The Supreme Court gave reasoning to their decision saying “nothing prohibits universities from considering an applicant’s discussion of how race affected the applicant's life, so long as that discussion is concretely tied to a quality of character or unique ability that the particular applicant can contribute to the university.”
This decision is of utmost importance because it calls for the revision of many admissions processes around the world. Affirmative action was passed with executive order 11246 in 1965 and upheld in 1978 as long as race was considered with other factors as well. How will this ruling impact underrepresented minorities?
For full-time first-year undergraduate students, 25% of students go to two-year colleges, 43% to a minimally selective college, 3% to a for-profit college (schools that rely on investors to make money) and 30% to a selective college. It is more likely for underrepresented minorities (Latinos, African Americans, and Native Americans) to attend two-year or less selective colleges.
For example, under 38% of Latino and African American and Native American students attend a two-year institution, each demographic is higher than the overall 25% number of all undergraduate students which includes Asian, mixed race and White students who are more likely to attend highly selective schools.
Latinos, African American and Native American students will be largely unaffected by the ruling of the Supreme Court simply because they are more likely to attend either two-year or less-selective college.
This is because less selective colleges and two-year colleges did not have to use affirmative action in their admissions process because they were already serving these underrepresented communities and if they were using affirmative action, it was not for diversification purposes. Highly selective colleges are more likely to have used affirmative action and consider races.

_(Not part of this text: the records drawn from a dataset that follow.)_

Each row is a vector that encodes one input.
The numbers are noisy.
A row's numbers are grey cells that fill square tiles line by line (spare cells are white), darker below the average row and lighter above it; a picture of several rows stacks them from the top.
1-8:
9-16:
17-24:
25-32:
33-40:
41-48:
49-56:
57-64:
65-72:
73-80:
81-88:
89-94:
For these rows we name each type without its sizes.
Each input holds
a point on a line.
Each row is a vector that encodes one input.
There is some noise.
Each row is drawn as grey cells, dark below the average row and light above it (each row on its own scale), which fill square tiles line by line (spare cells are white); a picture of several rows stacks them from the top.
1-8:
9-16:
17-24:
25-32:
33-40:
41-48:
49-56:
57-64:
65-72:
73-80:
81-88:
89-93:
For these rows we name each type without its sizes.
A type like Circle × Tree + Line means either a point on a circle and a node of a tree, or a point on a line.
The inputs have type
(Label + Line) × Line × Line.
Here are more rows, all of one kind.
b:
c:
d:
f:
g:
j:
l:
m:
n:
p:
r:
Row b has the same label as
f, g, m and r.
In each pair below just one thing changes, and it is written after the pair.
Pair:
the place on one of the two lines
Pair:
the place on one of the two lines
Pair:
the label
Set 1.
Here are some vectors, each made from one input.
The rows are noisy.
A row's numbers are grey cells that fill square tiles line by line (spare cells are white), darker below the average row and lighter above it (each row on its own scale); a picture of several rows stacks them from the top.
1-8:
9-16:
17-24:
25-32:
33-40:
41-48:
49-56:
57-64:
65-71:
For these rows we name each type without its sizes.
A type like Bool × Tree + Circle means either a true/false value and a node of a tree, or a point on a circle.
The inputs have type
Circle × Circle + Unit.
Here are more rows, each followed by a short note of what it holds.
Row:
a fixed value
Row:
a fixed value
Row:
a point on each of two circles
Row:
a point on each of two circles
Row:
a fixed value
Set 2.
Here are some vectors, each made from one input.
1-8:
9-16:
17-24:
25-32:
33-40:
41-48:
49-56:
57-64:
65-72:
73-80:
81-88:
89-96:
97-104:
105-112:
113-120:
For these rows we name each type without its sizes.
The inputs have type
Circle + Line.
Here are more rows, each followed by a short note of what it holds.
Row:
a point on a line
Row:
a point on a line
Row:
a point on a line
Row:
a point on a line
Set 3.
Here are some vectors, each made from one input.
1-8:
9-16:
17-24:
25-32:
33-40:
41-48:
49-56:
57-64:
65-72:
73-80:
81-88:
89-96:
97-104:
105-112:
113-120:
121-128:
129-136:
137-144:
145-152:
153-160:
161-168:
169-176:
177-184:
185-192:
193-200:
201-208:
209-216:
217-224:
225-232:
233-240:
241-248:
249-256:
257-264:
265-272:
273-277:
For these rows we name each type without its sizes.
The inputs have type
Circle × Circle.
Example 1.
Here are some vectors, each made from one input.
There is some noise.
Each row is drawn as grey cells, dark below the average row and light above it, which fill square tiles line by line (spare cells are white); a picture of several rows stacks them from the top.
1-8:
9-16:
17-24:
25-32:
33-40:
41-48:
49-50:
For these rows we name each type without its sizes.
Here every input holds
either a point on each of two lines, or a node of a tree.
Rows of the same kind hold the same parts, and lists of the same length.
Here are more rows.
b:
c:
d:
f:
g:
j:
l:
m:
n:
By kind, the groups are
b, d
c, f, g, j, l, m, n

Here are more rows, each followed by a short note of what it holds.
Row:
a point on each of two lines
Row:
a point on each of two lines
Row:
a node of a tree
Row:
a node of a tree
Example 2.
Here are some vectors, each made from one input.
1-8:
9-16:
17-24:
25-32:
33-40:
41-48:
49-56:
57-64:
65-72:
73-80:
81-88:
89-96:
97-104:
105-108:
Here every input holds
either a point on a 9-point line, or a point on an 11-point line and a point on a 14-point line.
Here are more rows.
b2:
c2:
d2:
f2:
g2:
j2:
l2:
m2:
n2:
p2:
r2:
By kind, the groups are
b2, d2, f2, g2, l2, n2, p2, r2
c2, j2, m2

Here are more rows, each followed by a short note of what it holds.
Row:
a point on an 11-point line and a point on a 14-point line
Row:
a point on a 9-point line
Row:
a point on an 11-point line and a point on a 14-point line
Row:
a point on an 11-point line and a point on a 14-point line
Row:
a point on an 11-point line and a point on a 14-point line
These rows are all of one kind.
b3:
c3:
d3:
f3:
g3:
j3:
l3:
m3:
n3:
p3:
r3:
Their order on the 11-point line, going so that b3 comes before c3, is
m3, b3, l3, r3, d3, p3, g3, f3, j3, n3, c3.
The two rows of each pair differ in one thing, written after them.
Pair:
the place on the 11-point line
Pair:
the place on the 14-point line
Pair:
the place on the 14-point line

Most of these highly selective universities are private as well when two-thirds of undergraduate students at a Four-year institution attend a public university. The private, highly selective universities are more selective because they often have a smaller student population than public universities. These are the same universities who were using race in their admissions process and affirmative action in a much more impactful way.
Latino, African American and Native students were already mostly attending schools that did not use affirmative action even before this ruling. Under 15% of Latino, African American and 8% of Native students were attending schools that did use affirmative action before this ruling. In comparison, 32% of Asian students, 26% of White students, and 23% of mixed race students were attending schools that did use affirmative action before this ruling. It is important to note that it is not known how affirmative action was being used, just that it was being used.
So, what do all of those numbers mean? Well, it is hard to tell right now but a likely impact of the ruling is that less-selective universities could see even more applicants from underrepresented minorities.
On the other hand, highly selective universities may see a dip in applicants from underrepresented minorities because they know race will no longer have such an important role as it once did. Many of these underrepresented students were already attending less-selective schools that will not be affected by this ruling. It is too early to tell the long-term implications of this decision, hopefully we continue to see underrepresented minority students continue to apply to colleges and universities regardless of their selectiveness because higher education is becoming more and more essential in today's society.